Reward

Supplier risk management is the process that companies use to understand the risks they assume due to business relationships with third parties. It helps companies quantify, qualify and manage reputational, transactional, regulatory and other risks associated with outsourcing operations, applications and services that are not core to the business.

In order to properly manage suppliers and meet social, legal and business responsibilities, it is important to find the balance between risk and reward.

The Companies will not establish any type of commercial relationship with natural or legal persons, when there is evidence of elements that generate doubts about the legality of their operations or resources.

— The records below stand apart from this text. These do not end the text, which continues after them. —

A small network was shown many inputs. Here are its activations along a few directions, one row for each input.
Each table varies a few parts of the input and shows all the possible inputs, shuffled.
A made-up example of a description, with smaller parts first: one of 8 places around a ring, together with either a single point or one of 11 places along a line or (one of 3 separate values, together with one of 6 places along a line).
Shared parts are said once, and a part with two or three values counts as separate values.

Other details of the inputs shift rows strongly along two fixed directions, in all tables alike. That doesn't count.

Rows:
r1: [ 8  1  8 -9  6  5  7  9 -3 -8  2  4 -9  2]
r2: [-10  55  20  16  51  -8 -40  17 -30  54   7 -58  51  21]
r3: [-19 -43 -26 -10  -9  12  50 -17   1 -35  -1  16 -21 -12]
r4: [  3   7   2   3  25 -15 -12  -2  -1  19 -12 -26   8  13]
r5: [ 22  15  19  14 -17 -20 -46   0  20  21  -7  -2   6  11]
r6: [-16  -2 -10  -1   4   6  20 -14 -12  -7  10  -6   6  -5]
r7: [-38 -11 -14 -15  45  24  61   1 -43 -17  22 -21   3 -15]
r8: [ 32  43  33  14 -24 -10 -57  27  12  17   9  16   7  19]
r9: [-40 -28 -16 -24  48  21  68 -16 -31 -21   8 -30   3 -11]
r10: [ 16  87  15  21  36  46 -76  67  -9  83  19  -3  68  -3]
r11: [ -9 -29 -27  -2 -32   7  40 -24   6 -33   8  26 -17 -12]
r12: [ 31 -39 -39  18 -86 -30   3 -28  54 -40 -22  59 -47 -10]
r13: [ 32 -31 -15   1 -79 -20 -12 -27  51 -40 -21  65 -46  -9]
r14: [  5  13  12   7  -1   0 -22   6   4  11  -8  -5  10   8]
r15: [-17 -48 -20 -16  13   0  43 -27  -5 -20 -12  -3 -25 -20]
r16: [ -8 -13  -5 -14  15   6  23   3  -3 -11   3  -5  -6  -4]
r17: [ 18   9  18   6   0 -22 -35   0  18  25 -19  -8   2  10]
r18: [-37 -35  -7 -27  47  23  51  -8 -30 -17  -3 -23  -7 -11]
r19: [ 20  26  23   0 -12  -4 -41  18   4  16  -1   8   7   9]
r20: [ 22  16  28   4  -9 -13 -44  13  27  15 -20   5   3  17]
r21: [-45 -32 -23  -9  43  16  66 -18 -37  -9  10 -27   2 -17]
r22: [-30  25   7  -6  44  23  17  20 -45  19  31 -35  36   5]
r23: [ -6 -24 -15  -5 -19   6  32 -20   5 -30   6  12 -15  -8]
r24: [ 22  25  25  -1  -7  -2 -35  16   0  13   3  14  -2  11]
r25: [  1  18   9   1  27 -12 -26   2 -11  28  -7 -28  14  13]
r26: [-45  14   1 -13  67  25  38  14 -55  13  26 -50  35  -6]
r27: [  9  -6  -8   1 -31   5  13   3   3 -23  11  33 -15  -5]
r28: [ -6 -19 -13  -3 -17   2  23  -1   6 -29   8  15 -17 -10]
r29: [ 44  15   7  27 -53 -32 -56  -4  41   9 -19  19 -10  17]
r30: [ 15 -36 -10   3 -50 -11   4 -13  40 -38 -17  39 -38  -8]
r31: [ 27  28  20  22 -24 -27 -60   3  22  32 -14  -1  13  10]
Each input here is: either a single point or (one of 5 places along a line, together with one of 6 places along a line).
- A walk changes only the place on the line of 5. It starts at r21 and steps to r31. List the rest of the walk in order. => r5, r15, r17
- Change only the place on the line of 6 in r23. List by row number the other rows that result. => r5, r8, r28, r29, r30

Rows:
r32: [  6 -34  -9   0  -4 -29   2 -26  23 -11 -34  -3 -27   0]
r33: [ 19  42  41   0  10  -2 -56  21  -3  35  -1 -10  22  22]
r34: [-22   3  -7 -12  41  28  17   8 -24  14   8 -15  17 -11]
r35: [-26  -7  -9 -12  37  30  31   9 -25   4  10 -11  11 -17]
r36: [-29 -12   3 -14  31   6  41  -6 -37 -17  18 -27   2   4]
r37: [ 12  46  46   9  -2 -12 -50  13  -3  28   8 -19  28  34]
r38: [ 12 -34  -8   7 -31 -43  -1 -39  28 -18 -29   1 -29   7]
r39: [ 22  47  37   5  14  -8 -49  33  -6  31   4 -14  19  22]
r40: [  8  -3  16  -1 -27 -11  -6  -8   5 -13   2  13 -11   9]
r41: [ 14 -11 -25  12 -46  -2   3  -5  23 -20   2  38 -17 -13]
r42: [-31 -10 -12 -13  40  31  38   6 -19   0   9 -17  12 -13]
r43: [-28 -16   7 -21  41  20  36   2 -30 -10   8 -19   1  -7]
r44: [  8 -19   4  -7 -21  -2   5  -5  20 -23 -11  21 -21  -1]
r45: [ 18  -6 -18  15 -58  -3 -11  -8  38 -14  -5  42 -12  -7]
r46: [-35  -5 -22  -8  35  28  40  -6 -33   1  19 -18  18 -15]
r47: [ 17  58  12  21   2  -1 -47  31  -8  40  16  -9  35  13]
r48: [ 21  60  54   8   0 -13 -71  16  -7  43   7 -18  34  37]
r49: [-34  -5 -17  -6  29  28  40   0 -32   0  20 -15  17 -16]
r50: [-30 -24 -24  -7  54   2  32 -15 -16  12 -12 -40   7 -14]
r51: [ 21 -16  -6   2 -46 -23   8 -10  18 -34   0  29 -32   3]
r52: [ 10 -28 -33  16 -33 -27  -2 -32  34  -7 -24  12 -17 -12]
r53: [ 28  -1  12   3 -34 -12 -25   7  24 -11 -11  28 -21   6]
r54: [  7 -16 -19   0 -15   9  11   5  13 -14  -2  25 -16 -16]
r55: [ 14 -11 -23   2 -17   4  11   7  14 -14  -1  26 -18 -16]
- Changing only one part turns r42 into r44. The same change can be made to r34. Which row results? => r33
- What is each input in this table made of? => one of 4 places along a line, together with either a single point or one of 5 places along a line
- A walk changes only the place on the line of 4. It starts at r52 and steps to r50. List the rest of the walk in order. => r32, r38
- A walk changes only the place on the line of 5. It starts at r47 and steps to r41. List the rest of the walk in order. => r49, r46, r45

The following are some of the situations in addition to a deficient performance evaluation, which may affect the normal development of commercial activities between the Companies and the Suppliers, causing the non-viability in the Suppliers' Registry and inactivation in the Companies' Databases.


  • Presentation of fraudulent documentation by the supplier.
  • Being included in inhibitory lists for money laundering, financing of terrorism or any illicit activity.
  • Having been sanctioned in liability proceedings (Procurator's Office, Comptroller's Office, Disciplinary, among others).
  • Having been criminally convicted for fraudulent offenses.
  • Have been excluded or suspended from the professional practice of the trade or their professional activity.
  • To be in the process of dissolution, liquidation of the legal entity, or cancellation of the commercial registry in natural persons.
  • Non-compliance with specifications and/or quality by the supplier of the required goods and/or services.
  • Repeated failure to meet agreed delivery times for goods and/or services.
  • Invoicing of goods and services on dates different from those initially agreed.
  • Failure to provide warranty for products received as nonconforming.
  • High prices.
  • Systematic non-compliance with any of the requirements indicated in the order.
  • Accumulation and/or importance of incidents.
  • Any act that is contrary to free competition.